Figure 6
1. PVD—OFF (Figure 6)
The SR-71 was not created to be a night-flying reconnaissance aircraft. For many years, its primary sensors were camera systems that required daylight and high sun angles (minimum shadows) for good photography. The night training that crews received at Beale was basically an orientation in flying the aircraft at night. It wasn’t until a high-quality radar imaging system—the advanced synthetic aperture radar system (called ASARS-1, pronounced “A-sars one”)—was developed for the SR-71 that we could advertise a day/night/all-weather reconnaissance capability.
Initially, crews were not overjoyed about operational night flying with the SR-71. Crews verbally resisted the increased night flying because they thought it was dangerous and increased their exposure to unnecessary risks. Cockpit visibility wearing the pressure suit was minimal at best. Add to that the lack of any horizon at seventy thousand feet at night, the critical nature of bank angles over thirty-five degrees, and the ever-present possibility of unstarts occurring; these were all real concerns to the crews. They were convinced the next SR-71 incident or accident would involve operational night flying.
Crews talked openly about the inherent dangers of flying the SR-71 at night. As a result, night simulator missions were developed to make the crews aware of the dangers. It wasn’t until several crews reported reaching bank angles over forty-five degrees at night that they started to look for help. They described their problem to Lockheed tech reps, and soon they had a solution for the crews to evaluate.

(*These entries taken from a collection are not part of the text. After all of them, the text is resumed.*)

Read these off the grid that follows. Rows and columns are numbered from 0.
1) Report the entry in row 1 and column 1.
2) Report the entry directly above 218.4.
3) Report the entry in row 2 and column 0.
4) Report the entry in row 0 and column 1.
5) Report the entry in the top-right corner.
6) Report the entry at row 0, column 2.
7) Report the entry in the bottom-left corner.
8) Report the entry just right of 145.2.
[[  97.1  174.2  -79.8 -217.3]
 [-112.2  -74.2  189.8   88.8]
 [ 186.2   55.2 -138.5 -165.7]
 [-123.6  -68.2   83.3  236.2]
 [ 218.1  182.4   50.0   95.7]
 [ 145.2  -57.3  218.4 -188.2]
 [ -88.5  117.5 -241.0  -74.3]]
1) -74.2
2) 50.0
3) 186.2
4) 174.2
5) -217.3
6) -79.8
7) -88.5
8) -57.3

Questions about the grid below.
1) Find the 3rd entry on the diagonal from the top-right corner.
2) Find the top-right entry.
3) Find the entry just right of the smallest entry.
4) Find the largest entry in the last row.
5) Find the entry just left of the smallest entry.
6) Find the entry directly below -20.
7) Find the fifth entry, reading row by row.
8) Find the entry just left of -15.
[[-26  27  27 -28  28 -27  27  26]
 [-26  29  25 -29  28 -27  27  26]
 [ 28 -29 -22  25 -25  26 -28 -27]
 [-25  26  27 -24  24 -28  26  28]
 [-25  27  27 -28  28 -25  26  26]
 [ 26 -25 -25  26 -29  26 -26 -26]
 [ 27 -27 -27  28 -27  27 -25 -27]
 [ 18 -20 -15  26 -26  24 -23 -19]
 [ 26 -26 -26  29 -30  26 -28 -28]
 [ 27 -26 -25  27 -26  26 -28 -29]
 [-26  24  27 -25  28 -27  26  27]
 [-25  25  27 -26  28 -24  29  27]
 [-25  27  26 -28  26 -25  26  28]]
1) 26
2) 26
3) 26
4) 28
5) 29
6) -26
7) 28
8) -20

Read these off the row that follows.
1) Read off the entry just left of the smallest entry.
2) Read off the entry just right of 0.20.
3) Read off the entry just right of -0.13.
4) Read off the entry just left of the largest entry.
[-0.11, -0.07, 0.20, -0.11, -0.11, -0.11, 0.17, -0.13, -0.12, 0.17, 0.18, 0.13, 0.18]
1) 0.17
2) -0.11
3) -0.12
4) -0.07

x = [  8  -9  27 -19 -30   9]
The entry just right of the smallest entry is 9
Find the entry just right of the largest entry.
-19

grid =
[[49 48 48 47 46 45 50]
 [52 46 50 40 45 54 51]
 [49 46 49 49 48 45 48]
 [60 33 54 16 37 81 55]
 [60 38 54 16 35 76 55]
 [33 60 40 76 57 24 40]
 [45 51 47 56 50 38 42]
 [53 41 49 37 41 59 50]
 [47 48 52 42 49 50 47]
 [43 50 43 57 49 37 42]
 [49 48 47 51 50 43 48]
 [63 32 58 14 36 77 56]]
Rows and columns are numbered from 0.
Read off the entry in row 0 and column 1.
A: 48
Read off the entry in the top-left corner.
A: 49
The entry in the bottom-left corner is 63
The minimum is 14
The entry at row 1, column 2 is 50
Read off the entry in the top-right corner.
A: 50
The entry in row 2 and column 0: 49
The entry directly below the largest entry is 76
The top entry of the column that holds the largest entry -> 45
The entry in row 0 and column 2: 48
Read off the bottom-right entry.
A: 56
The entry directly above 36 -> 50
Read off the entry at row 1, column 0.
A: 52
The entry directly above 77 is 43
Read off the bottom entry of the column that holds the largest entry.
A: 77
Read off the entry in row 1 and column 1.
A: 46
The entry directly above the largest entry: 45

Read these off the matrix that follows.
1) Find the 2nd entry on the main diagonal.
2) Find the entry in the bottom-left corner.
3) Find the first entry on the main diagonal.
4) Find the entry just right of 25.
5) Find the smallest entry.
6) Find the entry in the top-right corner.
7) Find the fifth-last entry, reading row by row.
8) Find the entry just left of -22.
-28	28	27	27	-27	25	27	-27	-28	-22	-29	-29	28	27
28	-27	-27	-28	27	-26	-26	28	27	28	26	28	-29	-30
1) -27
2) 28
3) -28
4) 27
5) -30
6) 27
7) 28
8) -28

Read these off the matrix that follows.
1) The entry just left of the smallest entry?
2) The entry just right of the smallest entry?
3) The entry just right of -805?
4) The entry just right of -732?
[[-754  -16  665 -755 -727 -736  826 -772 -774  721  671  460  693  660
  -760 -768]
 [ 692    8 -732  728  705  677 -805  749  720 -770 -721 -529 -774 -821
   752  772]
 [ 698 -110 -708  636  695  729 -804  800  707 -678 -740 -524 -734 -736
   711  699]
 [-774 -778  787 -813 -864 -826  718 -800 -822  782  738  774  809  741
  -848 -820]]
1) -813
2) -826
3) 749
4) 728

Lockheed mounted a prototype device between the seats of a T-37 and had several Habus evaluate its effectiveness during night flying. They modified the simulator as well. The crews enthusiastically received the new system, and the final product was installed in all the SR-71s during the early 1980s. It was mounted on the right side of the front cockpit canopy sill and called the peripheral vision display (PVD).
The PVD was a night attitude orientation device. It projected a laser-generated, thinly focused red line parallel to the horizon, across the pilot’s instrument panel. The PVD was never intended to be part of the pilot’s instrument crosscheck. Instead, the pilot perceived the laser line indirectly by peripheral vision and subconsciously supported spatial orientation, just as a visible outside horizon supports orientation during the daytime.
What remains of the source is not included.